He first appears in the historical record in 1226 as a judge renewing the Lombard League. In 1238, he was named captain to defend the town of Gavardo against the forces of Frederick II, Holy Roman Emperor. Defeated, he was imprisoned for a few months at Cremona, where he found the time to start a writing career.

==Works==
Albertanus read and was influenced by Seneca the Younger, Cicero, St. Augustine, the Wisdom literature of the Old Testament, and some 12th century authors.

His first work was De amore et dilectione Dei et proximi et aliarum rerum et de forma vitae ("On love and delight in God and in neighbor and other matters concerning the rule of life"; 1238), a treatise on Christian conceptions of life under religious rule which quotes frequently from Seneca the Younger's Epistulae morales ad Lucilium (64 AD). In 1245, he wrote the treatise De doctrina dicendi et tacendi ("On teaching about speech and silence"), which discussed the place of notaries in public life, and more generally explored the newly emerging role of the professional in public life.

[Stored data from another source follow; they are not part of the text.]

Rows are points. The points of each table are mixes of a few directions, plus a little noise. Count the directions of each table, and those that both share. Where both have some left over, give the other angles between the two spaces (their principal angles), to ten degrees, smallest first.

First:
-10.0 -2.7
1.8 0.5
5.3 1.5
1.2 0.4
-4.1 -1.1
5.7 1.5
Second:
-0.8 8.3
0.0 0.2
0.1 -0.7
0.7 -7.8
Directions: first 1, second 1, shared 0; angles 80

First, 7 rows:
-0.3 -2.5 -12.2 1.7 -1.4 2.9
4.5 0.6 5.7 -3.1 4.2 4.2
-4.9 2.0 -1.8 -0.6 3.7 -5.6
3.3 -1.9 5.1 -2.0 -1.7 3.3
-4.5 4.2 -1.7 0.9 5.6 -5.9
2.4 2.9 6.9 2.9 -2.1 0.1
-0.3 -5.5 -2.0 0.0 -8.3 1.2
Second (9 x 6):
2.2 4.6 -3.8 5.0 2.6 1.8
4.1 0.5 -7.0 2.8 0.6 6.1
0.1 0.1 0.1 2.3 -3.3 -0.3
-3.6 -4.1 6.3 -4.3 -4.3 -4.3
-1.3 -1.9 1.4 -8.8 8.9 -0.3
1.3 -2.0 -1.8 1.8 -5.0 2.1
-4.1 2.9 8.0 6.1 -8.7 -8.3
1.5 0.0 -2.9 -2.4 5.1 2.8
0.0 0.0 -0.3 -2.6 4.1 0.3
Directions: first 4, second 3, shared 3

First:
-2.2 2.6 -1.4 -1.4 1.0 -10.4 -4.6 -0.1 8.5 -1.7 -1.6
9.0 2.2 -0.3 9.0 2.0 -2.1 5.1 0.1 2.7 0.6 7.1
-3.4 1.9 -1.3 -0.9 0.5 -3.9 -2.2 -0.3 4.8 -1.3 -3.3
-8.6 0.6 -1.1 -4.0 -0.6 2.7 -2.1 -0.7 0.7 -1.2 -8.2
-0.4 -3.6 1.9 -4.5 -1.7 4.4 -0.9 0.5 -6.9 1.2 0.8
4.6 -3.6 2.5 -6.0 -1.3 -8.8 -5.9 1.6 -1.7 0.9 7.5
1.4 -1.8 1.0 1.1 -0.6 7.6 3.4 0.0 -5.9 1.2 0.8
-0.4 1.8 -1.1 6.7 0.8 10.5 7.2 -1.1 -2.1 0.3 -3.1
Second, 11 rows:
2.1 -0.6 0.6 -0.8 -0.1 -2.9 -1.3 0.3 0.2 0.2 2.7
-7.8 2.5 -2.2 2.9 0.4 11.1 4.6 -1.6 -0.5 -0.9 -10.2
5.4 -1.6 1.5 -1.9 -0.2 -7.7 -3.2 1.1 0.3 0.6 7.0
-4.6 1.4 -1.3 1.7 0.2 6.4 2.7 -0.9 -0.3 -0.4 -5.9
3.5 -1.1 0.9 -1.3 -0.2 -4.8 -2.0 0.7 0.1 0.4 4.4
10.7 -3.3 3.0 -3.8 -0.5 -15.0 -6.2 2.2 0.6 1.2 13.8
-9.2 2.9 -2.6 3.4 0.4 13.0 5.4 -1.9 -0.5 -1.1 -11.9
-4.1 1.3 -1.1 1.4 0.3 5.7 2.4 -0.8 -0.2 -0.4 -5.2
1.8 -0.6 0.6 -0.6 -0.1 -2.6 -1.1 0.4 0.0 0.2 2.4
4.2 -1.2 1.3 -1.5 -0.2 -6.0 -2.5 1.0 0.3 0.5 5.5
-2.1 0.6 -0.6 0.7 0.1 2.8 1.1 -0.5 -0.1 -0.2 -2.6
Directions: first 3, second 1, shared 1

Albertanus' best known work is his Liber consolationis et consilii ("Book of Consolation and Counsel"). Written in 1246, it dramatically investigates the causes of human violence by examining the urban vendetta. Geoffrey Chaucer's "The Tale of Melibee" is a close translation of Renaud de Louens' Livre de Melibee et de Dame Prudence (1336) which is itself a translation of Albertanus' Liber consolationis et consilii.

His last work is from 1250 and is a series of four sermons presented to his fellow causidici at Brescia, in which he explained the meaning of their rule.

In total, he was the author of three major treatises and five ‘sermons’, public addresses to his fellow causidici at their professional meetings.

A central goal from the start for Albertanus was to present a rule of life that would lay the foundation for a good society. He believed in the importance of moral restraint based on voluntary participation in a community.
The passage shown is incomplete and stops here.